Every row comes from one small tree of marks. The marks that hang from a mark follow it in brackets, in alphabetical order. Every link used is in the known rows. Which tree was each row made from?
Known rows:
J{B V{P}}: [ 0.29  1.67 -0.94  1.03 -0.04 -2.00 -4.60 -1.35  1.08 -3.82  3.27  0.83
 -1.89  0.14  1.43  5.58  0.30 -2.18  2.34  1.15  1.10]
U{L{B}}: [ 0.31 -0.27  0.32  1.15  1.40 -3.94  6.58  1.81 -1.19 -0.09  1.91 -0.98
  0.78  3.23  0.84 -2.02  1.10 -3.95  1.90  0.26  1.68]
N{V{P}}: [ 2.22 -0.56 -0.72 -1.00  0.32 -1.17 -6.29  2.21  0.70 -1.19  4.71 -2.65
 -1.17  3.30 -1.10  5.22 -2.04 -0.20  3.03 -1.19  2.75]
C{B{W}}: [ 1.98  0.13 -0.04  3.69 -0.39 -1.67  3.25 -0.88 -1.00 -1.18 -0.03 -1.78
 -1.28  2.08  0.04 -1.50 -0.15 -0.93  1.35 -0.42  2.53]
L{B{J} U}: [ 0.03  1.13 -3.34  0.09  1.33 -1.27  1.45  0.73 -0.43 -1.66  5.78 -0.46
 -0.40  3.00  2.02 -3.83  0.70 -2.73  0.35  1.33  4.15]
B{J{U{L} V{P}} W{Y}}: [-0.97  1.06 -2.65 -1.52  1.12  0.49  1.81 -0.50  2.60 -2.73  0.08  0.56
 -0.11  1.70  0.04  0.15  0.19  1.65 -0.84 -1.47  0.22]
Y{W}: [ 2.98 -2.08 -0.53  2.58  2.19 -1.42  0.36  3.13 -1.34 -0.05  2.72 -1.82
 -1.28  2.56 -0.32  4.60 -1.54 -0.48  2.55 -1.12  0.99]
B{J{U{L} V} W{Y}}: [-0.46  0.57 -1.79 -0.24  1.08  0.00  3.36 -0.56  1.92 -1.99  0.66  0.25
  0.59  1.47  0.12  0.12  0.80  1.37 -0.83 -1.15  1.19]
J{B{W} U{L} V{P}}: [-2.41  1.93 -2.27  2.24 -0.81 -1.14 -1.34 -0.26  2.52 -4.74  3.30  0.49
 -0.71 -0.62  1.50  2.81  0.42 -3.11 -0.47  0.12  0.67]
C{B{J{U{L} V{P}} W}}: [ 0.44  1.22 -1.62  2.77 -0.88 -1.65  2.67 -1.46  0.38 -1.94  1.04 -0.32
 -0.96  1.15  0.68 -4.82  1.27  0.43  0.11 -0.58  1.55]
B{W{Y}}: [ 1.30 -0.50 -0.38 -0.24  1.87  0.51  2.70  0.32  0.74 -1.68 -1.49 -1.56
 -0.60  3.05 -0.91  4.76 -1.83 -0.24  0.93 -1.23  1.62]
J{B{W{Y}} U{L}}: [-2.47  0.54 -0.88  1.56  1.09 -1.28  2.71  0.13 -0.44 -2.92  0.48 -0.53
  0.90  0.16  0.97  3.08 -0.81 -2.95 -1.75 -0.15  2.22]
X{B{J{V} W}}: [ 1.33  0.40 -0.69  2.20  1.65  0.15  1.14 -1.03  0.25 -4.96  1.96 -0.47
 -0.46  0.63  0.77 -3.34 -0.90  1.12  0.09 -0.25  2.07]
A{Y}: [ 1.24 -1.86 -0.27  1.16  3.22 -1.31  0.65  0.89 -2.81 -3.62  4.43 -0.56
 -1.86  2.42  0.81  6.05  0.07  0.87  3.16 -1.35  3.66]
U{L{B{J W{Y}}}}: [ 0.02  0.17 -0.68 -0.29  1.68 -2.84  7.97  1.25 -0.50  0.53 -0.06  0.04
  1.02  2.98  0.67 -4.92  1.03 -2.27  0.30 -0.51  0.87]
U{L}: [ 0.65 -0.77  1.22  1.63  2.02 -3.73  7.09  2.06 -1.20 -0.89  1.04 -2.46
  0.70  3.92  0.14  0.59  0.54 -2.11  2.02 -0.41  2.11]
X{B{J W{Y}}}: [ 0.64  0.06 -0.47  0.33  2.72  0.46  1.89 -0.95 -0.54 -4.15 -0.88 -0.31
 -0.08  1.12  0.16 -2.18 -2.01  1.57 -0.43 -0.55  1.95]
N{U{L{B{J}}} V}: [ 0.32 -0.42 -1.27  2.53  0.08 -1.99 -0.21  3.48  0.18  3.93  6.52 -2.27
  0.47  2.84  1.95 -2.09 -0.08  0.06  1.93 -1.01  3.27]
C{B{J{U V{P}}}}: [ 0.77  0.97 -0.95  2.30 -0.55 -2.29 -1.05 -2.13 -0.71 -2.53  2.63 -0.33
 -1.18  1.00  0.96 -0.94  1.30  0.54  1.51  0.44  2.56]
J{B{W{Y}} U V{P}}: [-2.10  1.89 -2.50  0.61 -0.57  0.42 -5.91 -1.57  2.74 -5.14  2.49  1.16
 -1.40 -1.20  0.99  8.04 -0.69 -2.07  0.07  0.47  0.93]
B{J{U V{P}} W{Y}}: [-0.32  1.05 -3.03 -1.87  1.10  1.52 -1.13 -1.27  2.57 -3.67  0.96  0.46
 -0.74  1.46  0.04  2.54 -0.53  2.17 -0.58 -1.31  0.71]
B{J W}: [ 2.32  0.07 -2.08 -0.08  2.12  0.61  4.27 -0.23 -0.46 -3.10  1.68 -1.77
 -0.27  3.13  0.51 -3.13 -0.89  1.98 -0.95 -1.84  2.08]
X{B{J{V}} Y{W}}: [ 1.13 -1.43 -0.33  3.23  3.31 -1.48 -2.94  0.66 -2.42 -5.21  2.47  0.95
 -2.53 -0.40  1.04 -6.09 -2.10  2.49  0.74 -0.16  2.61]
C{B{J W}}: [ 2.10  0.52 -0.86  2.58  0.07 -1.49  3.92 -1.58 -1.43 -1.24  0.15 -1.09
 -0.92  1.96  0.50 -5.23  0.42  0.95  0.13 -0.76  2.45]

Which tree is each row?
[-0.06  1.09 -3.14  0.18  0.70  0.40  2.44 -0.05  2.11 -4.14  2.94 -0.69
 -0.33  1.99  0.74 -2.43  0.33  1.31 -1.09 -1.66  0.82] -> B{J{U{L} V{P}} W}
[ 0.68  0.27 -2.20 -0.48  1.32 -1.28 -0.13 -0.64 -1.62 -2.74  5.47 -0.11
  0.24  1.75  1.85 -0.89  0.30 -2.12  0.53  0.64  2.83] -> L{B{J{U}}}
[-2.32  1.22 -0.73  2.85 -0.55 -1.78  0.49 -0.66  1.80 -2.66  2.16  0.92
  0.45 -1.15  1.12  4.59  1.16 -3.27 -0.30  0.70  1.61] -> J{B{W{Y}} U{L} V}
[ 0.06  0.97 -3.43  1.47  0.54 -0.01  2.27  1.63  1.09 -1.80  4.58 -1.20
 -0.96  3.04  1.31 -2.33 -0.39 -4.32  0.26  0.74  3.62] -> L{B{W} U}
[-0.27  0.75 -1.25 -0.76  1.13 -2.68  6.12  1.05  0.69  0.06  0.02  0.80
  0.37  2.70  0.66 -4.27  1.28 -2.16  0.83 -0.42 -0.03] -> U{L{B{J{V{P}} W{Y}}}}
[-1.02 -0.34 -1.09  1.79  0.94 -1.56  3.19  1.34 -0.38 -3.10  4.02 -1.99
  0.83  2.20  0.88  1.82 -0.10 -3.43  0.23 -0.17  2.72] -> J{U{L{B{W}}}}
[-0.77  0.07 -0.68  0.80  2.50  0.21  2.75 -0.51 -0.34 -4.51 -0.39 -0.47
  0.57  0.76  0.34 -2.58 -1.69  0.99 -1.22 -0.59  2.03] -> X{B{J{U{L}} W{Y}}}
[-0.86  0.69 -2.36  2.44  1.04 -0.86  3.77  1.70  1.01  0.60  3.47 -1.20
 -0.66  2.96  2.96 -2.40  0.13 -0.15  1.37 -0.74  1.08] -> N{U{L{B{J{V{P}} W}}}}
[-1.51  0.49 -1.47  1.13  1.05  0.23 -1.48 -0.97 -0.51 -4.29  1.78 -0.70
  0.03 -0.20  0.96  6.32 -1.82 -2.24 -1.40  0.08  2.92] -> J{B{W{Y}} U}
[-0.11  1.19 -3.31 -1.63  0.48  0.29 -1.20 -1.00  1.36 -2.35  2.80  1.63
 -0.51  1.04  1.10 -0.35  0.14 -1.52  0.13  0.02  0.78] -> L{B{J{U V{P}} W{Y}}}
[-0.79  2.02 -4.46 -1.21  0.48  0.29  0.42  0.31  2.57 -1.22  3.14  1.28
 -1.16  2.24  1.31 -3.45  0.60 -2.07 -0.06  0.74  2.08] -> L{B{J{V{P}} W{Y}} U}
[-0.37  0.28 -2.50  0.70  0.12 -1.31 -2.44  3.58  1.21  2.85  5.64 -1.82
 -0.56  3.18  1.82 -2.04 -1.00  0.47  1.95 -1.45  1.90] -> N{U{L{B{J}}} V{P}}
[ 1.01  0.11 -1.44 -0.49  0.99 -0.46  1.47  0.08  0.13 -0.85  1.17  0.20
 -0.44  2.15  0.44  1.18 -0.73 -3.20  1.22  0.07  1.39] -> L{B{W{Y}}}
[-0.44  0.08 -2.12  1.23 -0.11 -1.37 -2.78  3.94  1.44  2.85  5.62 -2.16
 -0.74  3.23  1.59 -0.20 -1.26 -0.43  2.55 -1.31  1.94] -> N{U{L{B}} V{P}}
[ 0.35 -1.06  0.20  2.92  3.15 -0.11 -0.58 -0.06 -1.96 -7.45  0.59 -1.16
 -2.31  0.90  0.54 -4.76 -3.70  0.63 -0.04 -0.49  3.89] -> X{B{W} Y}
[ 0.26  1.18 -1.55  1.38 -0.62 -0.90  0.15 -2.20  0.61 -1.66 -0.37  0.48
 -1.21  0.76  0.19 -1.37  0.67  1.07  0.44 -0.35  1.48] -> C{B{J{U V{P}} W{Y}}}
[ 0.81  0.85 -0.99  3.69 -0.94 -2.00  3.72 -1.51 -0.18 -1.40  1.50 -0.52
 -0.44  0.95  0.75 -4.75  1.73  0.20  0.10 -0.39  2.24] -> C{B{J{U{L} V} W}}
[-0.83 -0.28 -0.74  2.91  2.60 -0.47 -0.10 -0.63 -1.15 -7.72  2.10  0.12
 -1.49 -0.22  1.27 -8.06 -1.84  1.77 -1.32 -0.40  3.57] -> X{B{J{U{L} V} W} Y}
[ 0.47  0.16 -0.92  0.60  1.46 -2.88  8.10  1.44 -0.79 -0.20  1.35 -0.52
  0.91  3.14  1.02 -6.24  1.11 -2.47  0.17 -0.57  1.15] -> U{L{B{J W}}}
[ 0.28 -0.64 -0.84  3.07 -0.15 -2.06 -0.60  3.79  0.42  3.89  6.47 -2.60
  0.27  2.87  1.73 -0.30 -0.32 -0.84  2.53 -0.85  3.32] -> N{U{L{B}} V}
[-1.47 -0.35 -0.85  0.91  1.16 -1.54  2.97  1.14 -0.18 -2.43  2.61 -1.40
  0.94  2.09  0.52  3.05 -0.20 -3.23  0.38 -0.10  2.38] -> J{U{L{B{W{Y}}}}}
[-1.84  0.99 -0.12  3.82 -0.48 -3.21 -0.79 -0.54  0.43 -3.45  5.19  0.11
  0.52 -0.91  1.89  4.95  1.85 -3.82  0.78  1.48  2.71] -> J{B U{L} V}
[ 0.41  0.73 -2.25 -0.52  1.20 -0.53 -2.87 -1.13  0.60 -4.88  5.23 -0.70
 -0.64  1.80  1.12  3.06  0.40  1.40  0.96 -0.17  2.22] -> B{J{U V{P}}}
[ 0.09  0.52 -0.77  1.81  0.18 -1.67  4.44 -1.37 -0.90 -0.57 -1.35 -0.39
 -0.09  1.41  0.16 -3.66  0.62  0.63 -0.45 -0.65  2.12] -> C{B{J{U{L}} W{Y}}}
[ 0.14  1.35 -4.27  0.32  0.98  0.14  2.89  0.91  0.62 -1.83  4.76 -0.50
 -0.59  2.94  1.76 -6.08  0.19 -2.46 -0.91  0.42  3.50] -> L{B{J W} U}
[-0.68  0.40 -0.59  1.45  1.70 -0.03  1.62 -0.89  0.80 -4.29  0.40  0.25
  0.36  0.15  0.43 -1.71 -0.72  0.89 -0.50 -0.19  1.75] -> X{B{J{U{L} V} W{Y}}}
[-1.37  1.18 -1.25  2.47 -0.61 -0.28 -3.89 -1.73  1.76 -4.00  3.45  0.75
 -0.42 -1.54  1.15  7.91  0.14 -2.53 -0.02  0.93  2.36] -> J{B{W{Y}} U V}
..............................
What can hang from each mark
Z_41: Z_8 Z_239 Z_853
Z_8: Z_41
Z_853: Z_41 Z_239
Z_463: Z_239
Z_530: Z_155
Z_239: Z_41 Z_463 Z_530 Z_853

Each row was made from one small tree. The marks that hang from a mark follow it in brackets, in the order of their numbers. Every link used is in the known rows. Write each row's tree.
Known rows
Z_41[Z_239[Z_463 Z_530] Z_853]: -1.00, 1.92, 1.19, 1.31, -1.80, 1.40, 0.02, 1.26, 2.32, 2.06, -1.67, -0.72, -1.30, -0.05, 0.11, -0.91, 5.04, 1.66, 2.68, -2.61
..............................
### [Task goal]
Referring to the material above, set down exactly the lines between the line with "-1.68 -1.49 -1.56" and the line with "3.08 -0.81 -2.95", inclusive, and no other lines.

### [Result of the task]
B{W{Y}}: [ 1.30 -0.50 -0.38 -0.24  1.87  0.51  2.70  0.32  0.74 -1.68 -1.49 -1.56
 -0.60  3.05 -0.91  4.76 -1.83 -0.24  0.93 -1.23  1.62]
J{B{W{Y}} U{L}}: [-2.47  0.54 -0.88  1.56  1.09 -1.28  2.71  0.13 -0.44 -2.92  0.48 -0.53
  0.90  0.16  0.97  3.08 -0.81 -2.95 -1.75 -0.15  2.22]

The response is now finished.